By the way I didn't mention but my original post was attached to that
last post of mine if people wanted to glance over it.  Unfortunately I'm
in the same boat as Dan where I don't have my setup anymore at this
time.

Christian Gan
Software Developer
LibreStream Technologies
200-55 Rothwell Road
Winnipeg, MB, Canada R3P-2M5
christian.gan@xxxxxxxxxxxxxxx
Ph: (204) 487-0612 x209
Fx: (204) 487-0914

-----Original Message-----
From: Dan Malek [mailto:dan@xxxxxxxxxxxxxxxx] 
Sent: Thursday, April 28, 2005 3:57 PM
To: Christian Gan
Cc: linux-mips@xxxxxxxxxxxxxx; Herbert Valerio Riedel; Josh Green; Pete
Popov
Subject: Re: iptables/vmalloc issues on alchemy

On Apr 28, 2005, at 4:11 PM, Christian Gan wrote:

> Could this also related to this problem I posted a long time ago?  I
> haven't had a chance to revisit things for a while...

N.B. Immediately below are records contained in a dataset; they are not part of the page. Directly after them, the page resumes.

Each row of numbers belongs to one of the things below and depends on some of the facts about them. Some rows are named. Which thing is each other row?

Some rows with their names:
  2  -8   4  -2 -16   0  -8  20 -15  17 -17  16   6  20 -25  32  -5  17 -20  -8 -11  16 -23  -9 -13  -2  -4   9   2  11 -33  -8 -16  -5  24 -22   9   5: vastel
 -8 -13  14 -16  -4  24  19 -27   2 -22  14  -7 -10 -29  -5 -25   6   9   0 -15  11  -6  -6 -27  13   1 -23  -6  22 -18   1   4  -4 -28   0   7 -21 -36: brorek
 -9  -9   3 -14  -6  25  10  -2   1 -13  10   7   8 -16  -3 -14   3   5  17 -16  22  -5 -21 -11   4  13 -14  -5  21 -28   6  20   6  -7  12   4 -10 -20: safusur
-10  -3  -3   2  -6 -11  -5  16 -25  20   1  21  -1  24  -7  21 -14  22 -13 -11  -8   4 -13  12   3   5  -5  21  -7  18 -25 -16 -33   3   9 -15  11  15: ridas
-14  -4   1  17  -9 -33  -1   4 -27   3 -15  -4  -8  26   9  -7  -8   5 -30  13   1  18 -20   8  18  20  34   9   2  18  -4  15  -1  -3 -11   8   5  11: gefam
  4   6   3  -2  24 -15 -11   9   4  13  29  -8  -2  13 -13  16   4  -9  10   5  -9  -8   6  11  -5 -11  14 -13 -10  20   4 -10   5  -8 -11  11 -11  -3: vomim
 15   2  -7   2  22   0  -6  23  12  13  15  -4  -4  23   1   8  34 -13  19  -3 -26  -7  -3   8   4 -16  18 -26 -32  22  19  -1  -5 -11 -24   6   3  -9: koger
  6   9  11  -5  26 -19  -1  14   1   7  29  -8  -8  -5 -10  12   8 -11  -5  -3 -12 -11   1  10  -7 -12  11 -15 -10  26  -2  -6   3  -1 -15   5  -9   0: flupek
-17  -7  -8  -6  -5  -6  16 -40 -22   3  19  -4 -11   1   7 -29 -13  24  -5  -5   2  -6   4  13  27   2 -13   8  -2  22   3 -17 -28 -18 -16   8  -2 -12: dustir
 10  11 -15  34  -8 -35  -9  -4 -16   6 -12  -6  -9  16  -6   9 -15  -9 -18  15 -13  10  11  19  -7 -21  17  17 -26  25 -14 -13 -17  19 -17  -2  32  22: kleflu
  6  -3  -8  -6   2  26   9  16  10  -7   4   2   3  -4  15 -17  33  -7  30 -25   0 -10 -16  -3  11   2  -3 -22 -10 -15  24  24  -5  -7 -12   5   7 -12: tamis
 23   8   0  12  -2 -23 -12   7   0   9  -7 -14   3   6 -35  25   5 -18 -14   8 -16  16  -5   0 -32 -28  20 -15 -10  21 -18  -2  14   1   0   0  17   3: merer
 14   8   9   0 -13  29  -5   3  12 -21  -6 -12  11 -28 -15   3  11 -18  23 -17  11  -2   9 -27  -9  -6 -13  -9  22 -33   3  18  22  -1  14   8   1   3: vadis
  9  22   8   2  -6  27  -8  -3   1 -15   6 -15   6 -27   4  -3   3 -11  32 -20   3 -20  41 -12  19  -2 -24   2  14 -13  13  -2   7  10   1  11   0  32: flolo
 -6  -8  -2 -11   5 -14  13 -27  -8   2  27 -12  -7  -5 -17 -16   0   5  -1  -9   5   1 -12   7  -6 -11   2 -12   2  12  -3  -1  -5 -29 -14  20  -3 -29: klesoler
 12   7  -8  30 -22  -5  -9  -6  -8  -9 -27  -5  -1  -1  -8   6  -9 -12  -8   7  -3  12  11  -7  -5 -15   1  16  -6  -5 -12  -2  -5  16  -1  -6  26  17: bokom
  6   8  -7  10   0   5   1  -6  -4  -5  10   6   9 -11  -2  -7 -14 -11   8  20  14  -9  -9  15   1  -1   1  -2   0   4  13   8  19  35   5  -9   2   0: brabis
 -8  -1  -2 -15  11  -9   4  -3  23   5 -11   2  -2  -6  22  -2  -2   3  -6   4   0   0  23   9 -17   6  -5   8  -5 -11   1 -10   2   0   1   0   0   6: mostakle
-15   0   9 -10   9 -20  -1   7  12   1 -24 -10  -5   4  33  -6   1   2 -19   7  -1  10  22   3   0  29  19   6   9  -8   7   7  17 -10  -3  13  -8  22: fligudros
 0  4 -4  6 -3 -3  0 -2 -5 -3  4 -2  0 -3  0 -4 -3 -5  6 -5  6 -3 -2  4  0 -2  0  2  0 -4  0  5 -3  5 -4  5  7  3: drobrere
 -8  -1  -3 -14  12  -9   4  -2  23   5 -11   1  -2  -5  23  -2  -2   4  -5   3  -1   0  23   9 -16   7  -4   8  -5 -12   2 -10   3   0   1   0  -1   6: peklem

Some facts about the things:
{tokam, dofun, flupek, fefimi} α skeni
{gruso, kluvo, skubrom, rigu, bevas, vire} α tidrun
{grastora, vitok, voster, vadis, gresa, besik} α mostakle
{furek, trudar} α lozir
{plateflon, brakam, flusu, merer, zatonan, gefliklu} α fluba
{zupun, zogron, difom, drogur} α bodre
{raplan, barura, trimim} α ragis
{litel, gridisel, plizo, brabis, semir, beplim, ratrobel, klestil} α biser
{sono, grebal, skazu, flolo, filun, kotol, koplede} α kapim
{stiklubrel, grabrosi, stuskul, bodun, tamis, graski, koger, stuvoful, fatur} α deplin
{flutus, buplal, stufaflo, butak, vabril, gefam, pigran, pabol, fleste, tadis} α fligudros
{bastal, laflo, teke} α vastini
{febris, vivir, nodis, stegom} α fotre
{tuflizak, desum, plaplir, safusur, burol, nupu, lora} α mafu
{drezun, dustir, zedu, sagremen, kidrar, brorek, pusun, klesoler} α drester
{vagovir, kleflu, zipadi} α mubu
{fluro, bezo, dribesim, gagrikos, botis} α peklem
{stivum, piflel, grafek, klestur, klizi, ruval, guskek} α tason
{nitrom, tribam, ridas, vastel, kogi, riguk, plitrim, notram} α fofes
{bokom, niflu, fibebo, fuplodri, paskal} α laflor
{gopan, vomim, tusa, dronis} α gemul
{driban, nime, tani, drobrere} α kipe
{mosis, truflobi} α plodu
{skodra, vukel} α plasulol
{tokam, fluro, stivum, sagremen, brakam, gridisel, tamis, bevas, nupu} τ g
{gruso, gefam, bodun, ridas, gopan, zatonan, mosis, guskek, ratrobel} τ c
{furek, skazu, flutus, bastal, stuskul, vitok, plizo, kleflu, klizi, burol} τ f
{plateflon, trudar, vadis, fleste} τ i
{zupun, dustir, buplal, filun, graski, plitrim, besik} τ e
{raplan, sono, drezun, nodis, difom, laflo, pigran, grafek, flusu, fibebo, vastel, semir, stuvoful, tusa, zipadi} τ a
{litel, grebal, grabrosi, vagovir, dofun, stufaflo, dribesim, skubrom, voster, tribam, brorek, klestur, safusur, vukel} τ b
{stiklubrel, bezo, merer} τ h
{febris, flupek, gresa, plaplir, koger, koplede, botis, vire, vomim, drogur, klestil} τ d
{tuflizak, pusun} τ l
{flolo, niflu, pabol} τ n
{vivir, desum, kotol, beplim} τ k
{butak, piflel, stegom, kogi} τ m
{kluvo, nitrom, klesoler, fuplodri, lora} τ o
{zedu, vabril, nime, fatur} τ j
{kidrar, bokom, ruval, dronis, notram} τ p
[tokam, plateflon, zupun, sono, stiklubrel, bastal, febris, dofun, stivum, barura, dribesim, trimim, kluvo, zedu, sagremen, gefam, brakam, vadis, kidrar, gridisel, rigu, bokom, stegom, tamis, graski, driban, kleflu, gagrikos, flusu, klestur, nime, pusun, niflu, klizi, merer, brabis, safusur, ruval, bevas, klesoler, mosis, kogi, teke, semir, stuvoful, plitrim, drobrere, fleste, drogur, fuplodri, klestil, fatur, vukel, besik, truflobi, zipadi] ε q
[gruso, furek, litel, grebal, zogron, flutus, drezun, fluro, bezo, buplal, difom, bodun, voster, laflo, plaplir, pigran, plizo, koger, koplede, fibebo, zatonan, vire, guskek, vomim, nupu, fefimi, notram, ratrobel] ε s
[grastora, raplan, skazu, trudar, flolo, dustir, vivir, desum, stufaflo, butak, nodis, skubrom, vabril, tribam, gresa, grafek, ridas, gopan, botis, vastel, burol, pabol, beplim, riguk, gefliklu, tusa, tadis, skodra, paskal] ε r
[grabrosi, tuflizak, vagovir, filun, nitrom, stuskul, vitok, piflel, flupek, kotol, brorek, tani, dronis, lora] ε t

Name these rows:
No name comes twice in this set of rows, the named rows included.
  0  -3 -11  19   2  -6  -3 -10  -9   8   4  18   2  21  -1   0 -24   3 -11  45   3   1 -17  18  10  -2  11   9 -15  23   5 -11   4  32   4 -23  -4 -12 -> ratrobel
  9   8 -11  36  -2 -28 -17  -5 -11   8 -11  -2 -11  28  -5  16 -15  -6 -15  26 -19   9  19  10   2 -20  16  20 -27  26 -12 -25 -17  15 -16  -6  18  17 -> furek
  4 -12 -18  19  -2   1   0   8  -2   9 -14  16  -9  37  15  -4  16   6  -3  13 -21   8 -19   6  18  -7  13   0 -36  16   9  -5 -29  -2 -19 -15  15 -15 -> bodun
  4 -17  -2  11 -16  -7   0 -33  -5   0 -14  -7  -9  15 -28   1  -5   8 -24  20 -11  24  -8 -20  -7 -22   4   1  -1  11 -19 -17  -8 -27   0  -3   0 -35 -> drezun
 11  11  -3  33   0 -30  -8   0 -15   3  -9  -3 -17   9  -4  13 -13  -8 -30  18 -22   4  15   9   1 -21  12  18 -26  32 -17 -21 -20  22 -19 -13  20  19 -> vitok
 11  14  -4   1  21 -15  -3   4   0  10  33  -3   9  -5 -15   5  -7 -19   8  19   4 -14 -11  30 -13 -11  16 -20  -8  27  14   5  28  27  -5   1  -3   0 -> klestil
 -5  -4   9 -12  18  -6   8   7  -3   4  26   5  -6  -5  -5   1   3   3  -8  -3  -1  -9 -18   5   1   0   1  -9  -1  15  -2   0  -4  -4  -6  -4 -16 -17 -> lora
-14   0   3 -17  13  -7  -3  20  15  11  -7  13   0   1  15  18  -6   8  -1 -16  -1  -3  20   8 -23  10 -11  21  -1 -21 -14 -11 -12  -2   9  -2   3  18 -> fofes
 23   5   4  14   4 -16 -19   7   6  11  -6 -11   1  18 -33  32   6 -16 -11  20 -23  15   4  -9 -23 -28  20 -12 -12  22 -14 -14  13  -5   2  -2   3  -1 -> bezo
-13  -7  13 -25  -6  34   2  21  -7   1  12  17  12  -7  -6  10   4  19  19 -36  13 -10 -15 -15   8  21 -27   4  26 -23  -8   8  -9 -12  27  -5 -15   1 -> tribam
 -2 -12  12  16 -13 -15 -12   8 -12   2 -30  -4  -4  33  -8  11   1   3 -33  27  -9  29 -19 -20  10  15  34   1   9  10 -10   9  15 -15   8  -1 -10  -3 -> pigran
 17 -14 -15  13 -17   5   5  12   2   4 -32   9  -1  21  -3   0  26  -1 -13   4 -18  22 -36  -7  -8 -14  14 -15 -25   7  -3  13 -13  -4  -4 -18  26 -20 -> stuvoful
  3  -1  10  -4  -7  11  -9  29  -3  -1  -1   7   9  -4 -28  28   4  -3   9 -26   4   4 -15 -16 -22  -3  -7   3  16 -23 -23  11   0  -6  20  -1   4   4 -> kogi

Now the same things, written a new way:
Some rows with their names:
-22   1  24  -2   7  -3 -21  21   0  16  -4   6   6 -29  12   3 -10  -3   3  26  -2   5  12  -6  -1  15   4  -2   9  -8 -12 -12  13: butak
-29   7  -8   1  -9   0 -20  16  -2 -10  -3  -8   5   7  13   0 -10  -4   8  22   0  10   6   9   0  -5  -2  -1   5  -6 -11  -7  23: vivir
  6   6   4  -9  -1   6 -15  12   5 -10 -16  -9   1   4  12 -12  -9   4  -2  12   6  10  11  -1   0  10   3  -3   4  -5 -23 -12  21: tribam
 -5   2   2  -8  -4   2  -3  20   4  -7  -4 -10   0   9  10  -4  -9  -3  -3  15   4   6   8  -7  -1   6   7  -7  10   1 -29  -6  17: dribesim
-11 -13  22   0   4  -1  -8  18  -2  13  -5  -9   6 -17  11  -2 -13  -1  -8  16   0   2   9 -11   0  18  16 -11  11  -6 -31  -3  12: fleste
-11  -1   8  -1  -9   8  -2  20  10   1 -16  -8   0  19  12  -2  -8   0  -2  17   3   4   5 -11   0   9   2   1  11   2 -12   3  15: brorek
 -9   2   4  -7  -6   6 -19  13   0  -6   9  -3   2   1   9  -6  -9  -2   0  20  -1   6  10  -1   2   8   6  -5  13  -6 -21   2  14: lozir
-12   3  -7  -4   0   2   0  13  -1 -12  -5   0  -3  20  11  -8 -10  -4   2  11  16   1   9  -5   4   5  12  -8  15   4 -29  -9  18: tamis
 -7  -2   8  -4  -6   7 -19   8  -4  15   3   1   3   5  12  -8 -10   4  -3  10   4   2   8  -2   3  18   8 -13  13  -3 -18   2  17: laflo
-20   1   3  -1  -7   2 -21  11  -4  -4  -8  -9   5   2  13  -1 -10  -3   3  17  -3   7   5   5   0   7   1  -3   6  -7 -13  -5  19: skazu
  6  -1  -9  -9  -9   7  -4  12   9  -4  -6  -3   0  28  13 -11  -8   5  -7  16  12   6   9  -9   5  14  14 -14   9  -1 -27   0  22: vire
-14   0   2   1  -9   5 -16  20  -4   6  -2   3   5   2  11  -3 -10  -2   3  18  -3   7   4   6   1   2   0 -10   7  -4 -14   1  21: furek
-29  -1  -5  -1 -13  -2 -33   0  -7  19  22  -4   6   8  14  -6 -12   5   2   1   7  -2   6   3   0  20   4 -19  15   0  -6   2  20: ratrobel
 -9   2   4  -7  -6   6 -19  13   0  -6   9  -4   2   1   9  -6  -9  -2  -1  20  -1   6  10  -1   3   8   6  -5  13  -6 -20   2  14: vastini
 -3   7   7  -5  -1   6 -22   9   0  -3 -11 -11   2  -2  12 -11 -11   4   1   9   4   8  12   2  -1  10   1  -3   6  -5 -19 -11  20: riguk
-14  -6  10  -1  -5   3 -14  15  -1   0  -3  -5   4  -2  10  -3 -11   0   1  13  -2   2   5   2  -1   8  -3  -4   9  -4  -9   4  13: lora
 -2   8  25  -5   4   3 -17  24  -6  10  -3  -4   1 -25   6  -7 -12  -3   2   6  -5   6  10   2  -6   6  -8  -3   9   1 -22 -11  14: kogi
-34   3   0   3  -7   3 -35  -7  -9  11  11 -17   5   7  15  -8 -12   6   3   6   8   1  11   3   2  13   8  -6  17  -6 -11  -2  18: gopan
 -9   2   4  -7  -6   6 -19  13   0  -7   8  -4   2   1   9  -6  -9  -2   0  20  -1   6  10  -1   3   8   5  -5  13  -6 -20   2  14: fotre
-15  -1   7  -2  -5   2 -12  17  -4   0  -1 -12   3   0  10  -2 -11  -4  -1  11  -1   4   6  -1  -2   5   4  -7  10  -1 -24  -3  16: besik
-11   6  -5  -7  -5   2  -6  16   5  -5   4 -12  -1  16  11  -7  -9   0  -2  12  10   5  11  -7   0   4   8  -8  13   3 -28  -6  19: tokam

Name these rows:
No name comes twice in this set of rows, the named rows included.
-10  -1   1   7  -9   9 -23  11  -9   8  -4  -9   6   1  12 -14 -14   5   2   5   0   8   5  13   1   0  -1 -12   6  -7 -17   2  24 -> notram
-15  -4   4 -10  -7  -6 -18   7  -2   3  11 -13   3   3  10  -1 -11  -1  -5   2   4  -2   6  -5  -3  24   7 -15  13   2 -20  -4  14 -> semir
-35   2   0   5  -7   3 -25   1 -10  13  18 -21   3   6  12  -9 -14   3   1   1   7   0  10   1   0   5   8 -10  20   0 -21   1  18 -> mosis
-16  -4   5   0   0   2  -6  14 -10  -7 -10   1   0   5  10  -3 -12  -7   3  11   5   1   4   3   2   6   8  -7  13   0 -25  -6  15 -> graski
-24  -4   3   7  -4   0 -13  26   0  14   0   5   8  -8  13  -3 -11  -1   3  27   1   8   7   0   2  -1   7 -12   7  -8 -17   0  21 -> flutus
-17  -5   7   4  -2   1 -12  23   1  16  -1   5   7  -8  13  -4 -11   1   0  25   2   7   8  -4   3   6  10 -13   8  -7 -19   0  20 -> buplal
 -4  -3  11   1  -1   7 -16  15  -2  -1  -8  -9   4  -8   9 -12 -13   4   2   7   0   5   7   6  -2   3  -8  -3   6  -5 -13   1  16 -> nitrom
  5  -4 -11  -6  -4   8   2  10   4 -11 -15  11  -2  32  13 -12  -8   2  -2  15  19   3   7  -6   8  14  18 -14  11  -1 -28  -3  21 -> koger
-30   4 -13  -5 -12  -9 -23  14   0 -13   3  -6   6   7  13   4  -9  -6   7  18   0   7   4   7  -3   5  -5  -7   3  -4  -5  -9  23 -> beplim
-16  -3  -2  -6 -12  -4 -19  18  -2   3   5   4   6   2  11   1 -10  -4   2  14  -2   4   2   6  -2  13  -3 -16   5  -2  -9  -1  21 -> plizo
-44  -2   1  12  -1  -2 -22   7  -5  20  19 -19   6  -4  14  -8 -15   5   2  10  11   2  12  -5   1   2  15 -12  19  -4 -23  -1  19 -> gefam
 -2  -4 -13 -15  -9  -5  -3  10  11 -16   2 -16   0  26  11  -4  -9   0  -9   8  13   2   8 -12  -1  19  12 -16   9   4 -29  -6  19 -> klestil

I've just been talking about 2.6, so "long time ago" can't be
that long :-)  I have the updates to the exception handler so
the PTEs get loaded correctly, that's on the way.  I think 2.4
should be OK if anyone is using that.

The one that bothers me is this patch I've been sitting on for
quite some time.  It's not specific to Alchemy, it's a generic
MIPS page table issue.  The problem started when someone
loaded very large modules which caused a new kernel page
table to be allocated.  For some reason I don't remember,
the vmalloc_fault fixup didn't handle this, and the applications
would crash the system because their pgd page  didn't
get updated to reflect this.  The address must have been in
the vmalloc space, but I no longer have the system for testing
(but the code is running in a several thousand real products).
The only way I could make this work is to test the fault address,
the most significant bit anyway, in the TLB miss handler to
see if it was a user or kernel address.  If it was a kernel address,
I loaded the init_mm pgd instead of the thread pgd.  Just one
test and a couple of instructions, but it was necessary.  I'm
still puzzling, but will remember :-)

Thanks.

	-- Dan